The Shiv Sena’s (UBT) victory of 57 seats – more than all the MVAs put together – is a resounding reversal of the Shiv Sena’s (UBT) emotional pitch branding Shinde and his legislators as traitors. Slogans calling on the Shinde government Gaddar, Mindhe Sarkar (subordinate government) and “Pannas hohe, ekdum ok” (bribe takers) were effectively suppressed.

But the rugged Shinde, despite his meteoric rise, his financial generosity and the instincts of a top-notch poker player, lacks the Thackeray cult of personality that dominated the Shiv Sena’s message. Shinde, who counts Thane strongman the late Anand Dighe as his mentor, recently said in a private conversation: “Uddhav Thackeray was CM for two and a half years and so am I; we are equal.” But the party he has created is far from the clear-cut chauvinist party of Balasaheb Thackeray and can best be described as a BJP-lite.

A similar existential dilemma faces the NCP. Sharad Pawar, its founder, who has straddled the Maharashtra political scene like a colossus, may have thrown his last dice. He will be 89 years old by the time of the next election.

With most of his senior leaders defecting to Ajit Pawar, he is left with a brigade of young leaders who are yet to be groomed. More worryingly, his party won only seven of the 40 seats it contested against Ajit Pawar’s NCP and suffered a near rout in the sugar belt of western Maharashtra, Pawar’s home turf, where he has dominated politics for decades.

For Ajit Pawar, who spent the longest in his uncle’s shadow, Saturday’s results will be doubly sweet. He not only defeated Sharad Pawar but also won the prestigious Battle of Baramati against his nephew Yugendra. It would not be surprising if there is another exodus from Sharad Pawar’s party to him in the near future.

Ajit Pawar, a seasoned administrator who has so far failed to become CM, split the NCP in 2023 and joined the BJP-Shinde alliance to ostensibly seek protection from probes by central agencies.
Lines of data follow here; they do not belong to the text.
Rows, each with the grade of its hidden value
-36 -121 -74 297 78 239 -30 -154 -175 172 32 287 -91 294 -34 -655 -249
 110 -271 305 157 -278 142 6 164 -7 -143 172 -300 -40 113 -59 157 105
 -199 -71 216 36 15 43 -598 -229 -247 176 253 273 105 143 -192 -220 -41
 -95 -107 -> <92>
-236 54 80 123 -90 -62 215 80 321 256 205 449 -47 -32 -329 -502 153 581
 -155 -185 663 -113 76 -385 -47 57 152 -95 92 -76 516 -111 99 184 62 -52
 -210 41 290 187 -232 -110 -168 49 -51 -256 -109 349 -281 -189 251 -81
 236 -> <84>
326 -95 125 328 -228 -221 376 -29 394 -42 317 -109 90 -146 377 -268 89
 120 -25 -212 361 120 157 -145 -88 252 232 9 188 -125 492 -54 -5 -35 97
 80 -67 -530 81 -233 342 76 247 -168 36 -105 175 199 -162 -26 3 159 279 -> <87>
52 -170 -116 -112 -177 100 209 88 -266 163 269 16 -16 441 -50 187 -79
 -191 -35 6 -48 270 -20 33 516 86 21 -300 -79 145 154 -54 -170 88 160
 122 -172 0 -416 99 -118 -313 -117 -126 -245 -128 432 -327 -262 31 -339
 -187 75 -> <92>
72 324 101 -150 -55 -156 -151 -135 -429 -286 250 -52 -22 -102 -21 -252
 -29 -141 -67 241 153 45 -78 -203 219 -175 -29 -147 286 -142 364 -169 58
 -159 102 114 113 -315 -126 179 -182 -54 -543 -126 -35 -1 -106 -35 -118
 -97 -124 134 225 -> <84>
-255 51 251 282 314 -151 -101 -70 -153 -182 -337 -166 -58 -352 -331 -43
 -174 272 98 66 149 323 30 -108 419 -115 48 -128 206 -1 5 -180 -163 196
 0 -243 -48 -48 -473 68 -179 -143 -372 76 61 -10 -298 -622 -27 -236 120
 260 -4 -> <72>
-370 183 -244 -242 -181 332 131 41 280 100 369 -192 41 55 436 399 69
 -120 162 3 -377 -10 -522 326 150 61 318 -139 -61 135 321 265 220 -218
 215 36 -193 402 -154 272 28 -409 86 -806 -316 67 300 -131 -289 330 -335
 -331 42 -> <82>
-388 120 -16 40 76 -130 20 34 258 -358 -169 -234 -34 -161 -130 -128 73
 -45 -193 202 -348 410 -164 32 761 -419 2 -55 -70 -13 540 -103 -134 -159
 103 -439 -14 0 -194 70 -336 244 19 -46 -371 201 -159 -209 -73 -341 384
 3 -114 -> <72>
-414 -108 -206 136 11 -86 -159 293 -125 60 -261 131 243 -188 -448 -210
 -49 248 251 133 388 245 26 -266 329 -148 -32 -94 382 126 204 128 -194
 98 -41 -256 47 179 111 279 -170 -80 148 193 -69 131 -414 -255 59 -626
 521 -99 235 -> <75>
-440 -132 -123 150 435 107 -304 384 59 70 -232 167 -268 23 -113 144 -477
 -137 -79 477 8 -37 99 81 571 -185 84 -251 -236 -77 359 -6 -7 -186 100
 -334 142 417 -275 159 -366 -420 -212 178 -119 443 -108 -318 -383 -156
 186 -418 -204 -> <94>
226 -171 108 225 120 -123 152 -194 -1 -173 -112 -253 -112 377 112 -208
 -241 210 -168 -114 295 123 27 320 250 112 53 -163 56 24 73 -126 -57 -64
 -166 -242 -58 -460 -517 -190 -112 -54 113 146 -371 121 292 -282 -205
 -355 180 135 57 -> <92>
50 199 -84 284 216 11 -493 -90 -646 -269 503 -272 -176 -469 279 -300
 -131 -331 275 301 -176 87 205 -309 259 -212 -485 253 69 101 37 -62 -244
 -258 39 206 177 -328 188 -21 236 15 -279 82 80 531 212 107 6 -77 -413
 188 217 -> <72>
113 -102 -172 207 -116 -146 356 106 58 -738 -29 -89 39 63 452 -122 274
 30 -223 93 350 -77 -59 154 -233 -373 358 4 290 223 171 -123 186 -214
 216 -22 -148 -219 -223 -501 354 -125 196 -175 -415 97 521 139 -31 336
 -24 -102 -97 -> <75>
-44 -115 -217 369 170 170 435 117 -178 -371 -149 70 -55 258 157 209 32
 110 -56 -112 30 72 158 197 137 -196 -37 196 -394 475 -14 164 205 52 46
 -167 -110 290 -440 -190 -197 -553 -45 -118 -687 -29 189 -242 -73 -217
 -33 -598 -210 -> <92>
-92 264 60 -369 108 -248 -252 196 -1 121 -379 -72 -100 -35 177 -86 230
 -76 -30 477 20 215 -192 -86 377 -493 -345 -159 -282 366 126 176 233 78
 167 -285 221 397 -70 120 -118 -127 76 -118 94 -29 -135 204 132 135 148
 141 -244 -> <92>
79 34 -19 449 336 -107 222 -355 -4 -89 527 98 -72 -118 95 -426 202 198
 192 148 99 -56 222 138 -130 74 -502 336 -263 103 -25 0 22 -231 -39 -169
 -255 -383 210 -268 275 -164 55 -109 -166 135 436 343 -129 -152 17 -205
 270 -> <94>
181 244 -114 137 189 -283 127 -94 -369 -371 6 -165 244 35 -125 -114 -229
 40 3 68 285 29 -76 168 -37 -375 -71 397 -56 -147 -163 -227 -47 -14 -129
 -267 -2 -50 -346 -338 -106 -104 -376 -214 -289 -310 24 -411 -52 -46
 -103 -80 193 -> <94>
241 -67 184 32 168 -49 520 -42 97 79 256 17 213 67 -124 32 -449 -36 -136
 149 238 75 -130 291 44 276 362 -138 -65 -442 113 -110 71 -131 219 -211
 11 -78 -245 2 -106 -57 -260 -65 117 -338 -138 -323 -433 -33 -57 -91 332 -> <75>
48 -232 81 173 196 -38 -42 48 -81 -235 -184 -332 130 -189 -179 200 -241
 270 229 -220 569 -100 72 57 29 155 173 -102 573 186 5 9 74 -115 -165
 -95 178 -278 -371 -108 347 -187 44 128 -462 209 -234 -500 -132 -523 215
 106 464 -> <92>
-539 66 59 253 245 -11 40 23 -21 -305 -66 34 -281 -395 -181 12 -6 87 -11
 289 -122 -34 -58 83 519 -369 -21 -13 47 34 87 -187 -152 -263 155 -333
 -139 35 33 256 43 -78 -209 105 -280 338 -223 -281 -244 -195 247 -146
 -70 -> <76>
193 -26 311 229 17 -92 479 -82 331 -511 204 -301 -322 6 592 63 82 57
 -161 -287 179 127 -72 211 24 36 366 -210 84 86 221 -83 126 -79 115 -111
 -231 -297 -459 -204 266 -111 95 -42 -522 115 302 -143 -289 209 -230 316
 -16 -> <92>
141 231 254 -14 202 -173 -256 -94 227 304 303 147 -254 -114 -100 226
 -399 230 89 65 13 140 167 -72 484 239 -27 -101 -167 -372 675 -53 -55 23
 -104 -103 136 -187 -191 171 -86 -303 -647 -49 -125 29 -160 -458 -229 5
 -28 317 290 -> <75>
162 172 156 153 437 -44 156 -167 -43 -34 -76 -344 140 -45 3 -239 -273
 -32 129 356 126 252 2 240 69 -78 -157 214 -338 -75 -233 103 201 -102
 -147 -193 333 126 -279 -108 -462 13 27 -168 8 -180 -225 -245 -258 -246
 68 41 -27 -> <92>
-396 -37 9 305 -162 8 268 154 406 -266 78 -483 0 -255 235 170 201 -131
 297 -55 -59 438 83 4 244 -46 213 -209 -84 454 464 140 -194 -54 359 -93
 -182 -28 -120 -286 206 105 38 -513 -294 -177 500 -93 -13 130 -129 -325
 37 -> <76>
234 337 193 -92 -613 -100 -69 -90 -69 80 680 48 -45 -124 487 -395 145
 -66 -128 -172 -71 48 74 -432 300 121 -124 -99 274 -281 907 -62 -52 151
 -144 237 126 -338 301 274 -277 -170 -549 -2 115 291 -11 281 -52 159
 -388 491 181 -> <87>
-14 -67 -428 78 -66 244 281 219 -83 -289 -8 42 93 160 147 48 240 86 -364
 -214 55 207 -461 -61 85 -144 278 151 -13 23 171 -74 350 92 250 52 -170
 225 -350 156 -84 -220 358 -65 -428 53 -93 -100 176 -88 -97 -167 83 -> <76>
-64 -178 388 320 -126 -227 402 -292 39 5 53 -218 50 -18 -87 -22 21 220
 36 -250 167 -117 -11 129 163 227 105 -152 47 13 86 -177 -93 -84 198
 -131 -235 -303 -98 -196 -128 19 -555 -191 -91 -483 424 -235 -343 -38
 -267 -293 141 -> <75>
359 -191 101 66 230 -154 -80 42 -330 411 -15 134 127 138 -395 -415 -389
 48 -419 120 693 -309 -85 23 -11 -14 -92 292 -123 -647 -302 -459 84 137
 -52 -126 323 -98 -29 -91 -284 -85 -425 572 275 -184 -334 -168 -117 -128
 -92 187 253 -> <90>
131 -46 34 -84 -460 -122 275 -38 119 28 226 65 30 211 -153 -15 -93 -91
 -152 7 381 106 170 215 275 -55 50 -211 331 -388 92 -430 -581 73 -249
 -129 24 -352 -101 -31 82 -77 2 355 -365 156 -84 -444 -407 197 195 385
 237 -> <87>
-70 7 62 333 -67 8 8 -313 -247 -18 -50 -118 113 -164 -138 -35 97 195 -70
 -74 62 -128 -15 -81 54 190 20 223 115 30 115 -361 63 176 -46 142 -6
 -211 -300 28 -81 -325 -485 -108 153 98 -47 -309 106 -158 -233 61 82 -> <72>
217 152 -3 -31 -4 -464 151 1 -133 -373 169 -375 170 -235 324 167 215
 -307 183 147 -127 354 -148 15 104 -240 -240 131 10 128 28 -46 -169 -208
 172 -178 -48 -3 -104 -222 347 141 251 -38 -325 46 46 -74 -20 -16 -192
 233 247 -> <76>
-482 -174 267 506 -124 7 -120 -248 29 -355 109 -281 23 -475 -10 -116 135
 -153 312 -381 109 118 88 -17 -1 109 -108 -109 372 68 129 127 -552 -20
 250 -94 -96 -296 174 -77 7 64 -344 234 -376 107 -138 -179 -240 -454 55
 10 202 -> <75>
3 -10 10 375 -178 -170 33 -319 126 -87 337 91 -211 47 147 -75 -217 112
 40 -247 200 -207 -99 60 -77 159 145 50 -74 -390 189 -270 -319 -189 98
 -148 -283 -349 39 -202 82 166 -312 -144 -240 -249 426 -241 -380 215
 -392 -104 541 -> <84>
-526 -47 -370 571 336 -55 -624 192 37 -378 -371 -84 -133 -540 27 -139
 -47 146 107 110 -130 363 -134 -312 428 -382 39 154 228 6 367 -7 -311
 -169 314 -95 -139 -128 -16 63 198 142 353 -62 -56 363 -128 -189 116
 -405 423 -75 -70 -> <75>
-99 369 125 87 -123 70 353 -67 191 -172 121 -226 -63 -121 98 -79 -87 86
 -342 111 -31 131 -218 -66 136 33 348 -80 -160 -133 609 -371 118 -37 207
 89 -15 49 -194 174 -316 172 -270 -286 57 -116 -169 35 -261 58 -168 43
 66 -> <84>
75 -230 94 241 232 -359 -159 20 -191 -461 -268 -160 -51 -151 338 198 61
 92 107 -134 257 -111 -50 -40 -146 -119 137 -13 242 373 32 152 97 -266
 361 11 -61 -77 -260 -357 310 -177 -20 17 -451 -32 210 -51 -154 -295 -87
 -49 11 -> <84>
67 83 -238 -27 -22 173 -136 292 -211 -51 -98 -269 228 -56 55 -60 -193
 -135 -172 -107 240 137 -240 -188 133 -144 56 73 69 -86 304 88 170 10
 258 240 280 57 -143 80 -159 -30 70 -213 -164 -222 -431 40 -73 -387 40
 -220 194 -> <87>
361 77 253 159 -23 -232 -56 -103 -407 -155 -294 -115 179 -239 116 47 -68
 -132 57 -8 299 -101 300 -467 -143 -106 28 341 18 404 18 76 145 222 136
 463 500 99 -232 -82 -33 -215 -368 -52 100 -287 -486 -92 -226 -432 -226
 291 -147 -> <76>
54 27 391 -10 24 -202 509 30 312 -90 339 -204 -173 235 218 -270 -315
 -156 -45 13 340 249 53 269 131 87 211 -395 -240 -106 244 34 -148 -76
 -22 -537 -54 65 -190 -110 -390 159 -98 247 -351 -70 128 -62 -502 -113
 -93 187 209 -> <87>
-190 -160 68 88 -287 113 188 -242 -245 63 -113 179 103 228 -326 -68 -147
 -146 -209 -199 110 -72 -73 -46 282 150 161 -194 59 -126 -21 -246 -225
 119 58 -255 14 52 -220 374 -575 -89 -454 300 23 -75 -224 -457 -338 -280
 -64 -223 142 -> <94>
-230 -443 222 296 175 166 136 -57 128 317 48 183 -202 124 -251 -48 -368
 40 -59 -84 299 -109 125 146 335 449 250 -414 -49 -237 44 -143 -48 63 13
 -436 -100 -97 -355 134 -262 -375 -389 324 122 161 90 -489 -307 -116 -96
 -230 247 -> <87>
-24 231 -82 -14 -183 -63 96 208 -42 -55 344 178 -158 -89 115 -318 220
 -148 -75 59 233 144 -71 -496 163 -276 -148 -10 -234 27 405 -30 104 118
 271 -7 -47 137 226 150 -42 102 -106 -81 -47 -218 8 337 -3 189 -320 -72
 313 -> <82>
55 -236 277 0 165 0 417 -62 437 65 -132 -414 48 91 -146 78 -156 195 -99
 54 241 144 -308 645 356 -41 263 -67 25 -296 -242 -15 96 -140 34 -201
 111 -198 -313 -156 -27 86 188 -115 -449 -327 -74 -589 -366 -36 261 196
 -9 -> <75>
-109 -64 448 357 -195 -343 350 -20 -55 -286 92 -244 -108 -132 136 -79
 -68 149 108 -26 292 108 48 61 119 37 331 -223 182 33 307 -134 -223 0
 178 -68 -173 -230 -84 -216 -153 69 -643 -38 -149 -303 293 -328 -149 -11
 -328 135 51 -> <87>
-232 -80 77 390 -35 -42 -151 -130 -31 3 -67 -140 -33 -122 -34 -150 -178
 -123 -54 -27 9 65 12 153 365 -84 51 179 -15 -287 56 -192 -358 53 7 -211
 82 -238 -69 55 -250 -101 -435 153 -10 137 -81 -503 -58 -175 69 54 -168 -> <75>
-105 -30 -4 337 61 47 286 77 -123 3 313 -34 195 -261 -45 -439 90 152 6
 40 155 285 -44 -234 7 23 134 202 7 99 175 -2 -6 157 297 118 -142 -12
 167 35 -54 30 -110 -72 285 -155 71 171 91 -215 -127 48 45 -> <76>
32 -9 129 -197 -36 -266 372 -83 276 -212 281 124 -96 53 207 -18 285 159
 76 63 452 -170 -44 151 -200 -37 350 -256 271 287 126 8 229 -242 81 -265
 -252 -167 -136 -117 491 -250 105 -205 -350 42 388 98 -216 211 33 116
 248 -> <87>
-232 -165 -55 614 35 -1 -122 -267 -177 -324 52 40 -308 -15 390 305 -179
 -50 209 -488 -163 -67 73 30 73 226 154 129 -67 250 107 86 -339 -65 110
 -137 -307 -67 -339 113 76 -400 -217 104 -542 360 156 -505 -247 -501
 -260 -157 54 -> <75>
182 -122 107 213 439 -43 416 -128 -474 13 -528 117 91 262 -394 -183 -134
 213 -250 145 542 -130 102 88 -117 -84 -121 303 -484 369 -636 -146 361
 191 -24 -309 227 367 -418 42 -439 -256 -138 450 -38 -236 -417 -188 -64
 -623 160 -201 -100 -> <75>
-412 -121 -40 252 157 -139 -246 322 375 234 -95 -109 -2 -498 -54 -235
 346 205 109 25 149 443 -153 -491 341 -107 168 -39 147 71 403 -17 33 231
 367 51 -226 25 -26 43 225 -42 296 -291 372 -74 64 60 230 14 60 152 -76 -> <90>
-60 -289 6 42 419 74 289 244 562 232 92 181 226 -269 -11 -202 52 212 45
 202 216 233 -68 153 91 125 106 -73 91 -18 193 484 292 -125 298 -251 21
 57 175 92 300 -230 689 6 29 119 -390 270 -195 -445 702 -13 87 -> <72>
-44 46 -92 83 185 106 -103 22 -143 51 511 72 172 -369 -120 -220 -98 -166
 264 333 -167 320 164 -214 335 25 -302 35 102 2 372 235 -200 -166 210
 120 103 -201 290 146 168 -19 -3 -118 146 156 -144 153 -195 -350 146 -18
 310 -> <92>
109 336 268 -205 -19 -147 -9 -113 306 -191 81 185 -307 200 198 -6 -353
 -81 -522 -183 94 -60 -76 165 284 -180 126 -307 -183 -507 578 -213 -125
 -62 44 -520 55 -55 -259 92 -425 -121 -627 246 -400 13 -229 -130 -553
 233 136 132 3 -> <92>
-20 -8 65 -355 -208 121 -114 263 -205 201 244 340 -269 338 330 -80 -94
 -376 -259 -188 215 175 -253 -97 201 68 22 -549 -189 -110 336 310 -14 84
 429 -280 56 292 90 539 -487 -249 -321 557 -233 41 -242 183 -103 -113
 -118 -48 157 -> <87>
-40 -150 90 209 151 -241 373 84 204 256 -184 -80 338 -364 -228 -140 177
 273 98 -70 315 45 -152 -279 -75 -6 77 282 -215 300 -79 76 203 16 460
 -190 -31 192 288 -66 248 322 195 -227 318 -685 -116 221 -5 -305 72 -276
 256 -> <82>
-8 -135 104 190 147 -71 -213 167 -366 48 12 25 -238 -146 -26 -294 17 32
 -20 -246 431 38 134 -366 359 -169 -204 -49 102 175 -8 40 -12 192 207
 -29 -43 -291 -65 102 186 -267 -247 214 -76 -47 -32 20 77 -330 -35 -7 86 -> <90>
-586 97 114 413 -7 190 51 -254 559 -310 364 89 -362 -216 -81 -122 -215
 148 36 -80 -13 -214 277 27 306 85 221 -250 147 -191 691 -241 -289 -213
 -213 -280 -209 -175 -100 31 -179 -143 -384 -91 -440 514 150 -233 -730
 27 69 -151 211 -> <75>
222 147 9 -185 -147 6 -106 -139 -168 -74 109 -108 203 -36 20 -358 60 -12
 -214 227 166 49 -281 339 87 -447 -300 254 210 -421 -193 -55 -120 160
 -15 123 255 -290 78 -238 36 -95 -180 -37 -120 -135 -213 -99 13 307 90
 571 -10 -> <72>
243 -80 285 70 -69 -103 96 32 11 -306 74 -168 -255 92 724 57 -108 -160
 -48 -198 340 -94 -38 222 -27 3 368 -252 224 -138 35 160 208 -233 3 -115
 166 -128 -260 -8 -175 -359 -161 173 -464 200 85 -267 -326 150 -199 160
 -147 -> <87>
-320 -188 -136 649 -139 -170 88 94 -69 -61 -19 -11 337 -441 -325 -9 13
 276 514 -127 348 245 247 -356 -152 90 -3 331 309 145 39 -78 -572 304
 -91 142 -141 210 103 -198 114 -17 163 84 -114 -53 -267 -421 -111 -469
 -51 159 389 -> <90>
12 -260 271 416 -62 -373 260 -61 498 86 -428 -104 258 -185 182 -22 -264
 459 106 -574 580 -245 -41 -85 -403 291 420 -61 183 99 77 121 -121 30
 210 -334 -121 132 40 -292 134 173 191 -42 78 -508 -67 7 -555 -298 119
 -107 267 -> <75>
-453 391 -237 94 9 224 -80 69 56 -76 744 -166 -17 -553 82 82 95 77 507
 438 -678 266 33 -68 637 -84 -418 150 -13 170 764 179 -57 -151 -187 16
 -79 95 252 165 183 -259 -187 -589 -216 621 145 -70 112 64 -236 -13 378 -> <75>
-442 -252 190 85 -203 130 334 -66 354 118 -20 179 -139 181 -347 216 -205
 20 -29 -472 498 -88 -78 290 20 219 329 -367 22 -203 -129 -142 -445 168
 10 -546 -195 251 -207 193 -237 -154 -191 478 -607 -96 -353 -623 -574
 -167 106 -61 392 -> <87>
-191 -37 191 403 1 -115 12 -231 -256 162 408 3 115 -296 -314 -207 -261
 25 201 51 -157 140 82 -243 299 287 -96 112 -83 -210 283 -227 -405 144
 68 -93 -124 -53 69 22 -306 82 -754 69 372 -77 84 -334 -113 -212 -508
 101 417 -> <72>
-34 146 -8 347 -161 -158 500 -13 134 -477 298 -464 277 -331 133 -247 268
 -107 95 -134 -139 555 -33 -219 161 -165 -67 162 -120 186 431 -29 -169
 10 293 -116 -197 -147 44 -352 33 485 45 -390 -156 -381 268 144 65 -54
 -231 -144 290 -> <82>
-197 68 -476 297 35 416 67 -225 -393 -33 90 158 -6 177 -99 186 -45 194
 -40 -279 -206 -162 -162 17 91 164 -198 421 -344 148 -23 -107 144 -1
 -184 -65 -109 318 -274 330 -347 -441 -37 -40 -525 302 -190 -313 -29
 -508 -200 -514 355 -> <90>
-325 55 -178 526 41 -9 -579 -177 -26 -82 -43 287 -378 -200 22 -196 -23
 138 89 -61 119 -332 304 -392 5 -146 -437 313 -239 267 387 -79 -338 49
 31 83 -13 -65 233 -96 177 -100 -176 92 -244 290 0 238 -227 -337 2 -98
 195 -> <92>
-274 54 309 159 9 7 62 -243 -25 -4 371 61 -254 -208 -52 -112 -5 43 150
 87 100 -209 257 -124 107 209 -69 -224 23 210 304 -130 -105 -106 -15 -87
 -65 -63 48 120 -62 -200 -530 105 -61 295 111 51 -389 -119 -237 20 255 -> <87>
277 29 55 -46 -80 -40 204 122 -192 431 285 -64 64 18 199 -93 9 88 142
 -164 124 369 -181 -218 258 280 -200 -108 -208 -3 79 210 183 158 141 -94
 -17 76 56 283 -128 -71 51 -40 160 -302 -9 11 165 -73 -337 -9 432 -> <90>
-71 348 -259 -109 102 51 -406 197 -405 48 248 -56 -271 87 394 109 24
 -174 251 202 21 82 79 -91 159 -146 -682 -103 -272 334 186 202 -2 -134
 -93 21 96 398 27 213 -135 -495 56 117 -530 513 60 254 -126 -81 -171
 -211 122 -> <75>
14 105 -124 199 -327 -2 -152 94 -6 9 20 -146 225 -184 -28 -214 -13 153
 -88 -355 526 10 -93 -217 -149 -52 -59 242 370 -331 217 -197 -264 252
 -108 254 165 -73 149 11 -56 -11 78 199 -271 9 -534 -60 -141 -243 114
 319 290 -> <72>
-99 -54 311 -253 -105 -37 443 -149 -193 296 -53 52 205 148 -523 111 47
 167 -266 175 318 -164 -399 397 130 27 322 -102 55 -190 -197 -313 167
 172 311 9 -69 -36 -279 149 -167 -337 -798 -236 127 -669 -152 -479 -83
 115 -112 -22 -6 -> <90>
-280 -181 -66 512 62 48 262 391 -197 -193 -189 -175 -43 -141 -94 155 -79
 11 185 -33 483 148 38 -118 10 -43 91 126 -70 197 -103 -63 -54 156 23 -4
 55 477 -153 95 -191 -137 125 370 -480 90 -418 -449 -74 -481 -145 -140
 153 -> <82>
-88 -107 80 178 187 -236 205 340 -139 -171 -611 -433 267 -48 89 247 -120
 -39 100 -229 537 292 -136 -87 -144 -84 527 15 145 427 -229 75 85 166
 176 -87 86 537 -603 93 -209 -212 275 75 -204 -216 -452 -468 -164 -631
 106 11 -291 -> <92>
48 131 -148 187 140 -129 -206 84 -36 -269 -112 -457 232 -408 158 -2 -13
 -66 69 15 -305 306 -130 -88 450 -413 -298 392 -38 10 318 184 -34 -96
 240 109 156 -178 -69 -319 173 107 94 -540 -245 -241 -153 -55 16 -293 81
 -85 29 -> <84>
-204 35 -121 219 -135 -146 343 -267 -145 -308 201 223 57 58 -67 -308 160
 82 -55 99 -188 -19 33 24 313 -202 11 128 -80 82 185 -213 -67 -93 -81
 -532 -303 -119 -83 -73 -241 -103 -399 -172 -54 86 462 -174 58 57 -129
 -319 128 -> <90>
-426 -119 -13 314 37 140 86 14 183 -484 71 63 -389 -97 35 -6 -107 -374
 -181 421 -83 11 105 290 394 -340 126 -176 -64 -127 279 -182 -382 -302
 336 -78 -63 -233 -97 -99 115 -14 -92 55 -446 299 5 -194 -496 3 186 -168
 -119 -> <90>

But his beliefs are at odds with those of his two allies, who are ideologically compatible, and he is distrusted by the BJP’s core voters as well as the cadre. After wiping out the opposition, the BJP will in all likelihood keep him close and crush any ideological uprising.

There are many reasons for this exceptional Mahayuti victory that will be dissected in the coming days, but one of the main reasons is the failure of the MVA to convince voters that this is a natural alliance.

First, the consolidation of Muslim votes for the Shiv Sena (UBT) in the Lok Sabha elections just four months ago has left the party deeply troubled. A prominent leader admitted in a private conversation: “The Muslim vote may be postponed tomorrow and then we will have neither the Muslim votes nor our core Hindu votes left. We’re stuck in a bad situation.” Uddhav Thackeray’s attempt to put his name forward as the chief ministerial face of the MVA was an attempt to strengthen the base. But his eventual neglect and prolonged disputes among allies over seat sharing made the MVA’s internal problems all too apparent. As with Humpty Dumpty, it may be difficult to save the alliance from the weight of its contradictions.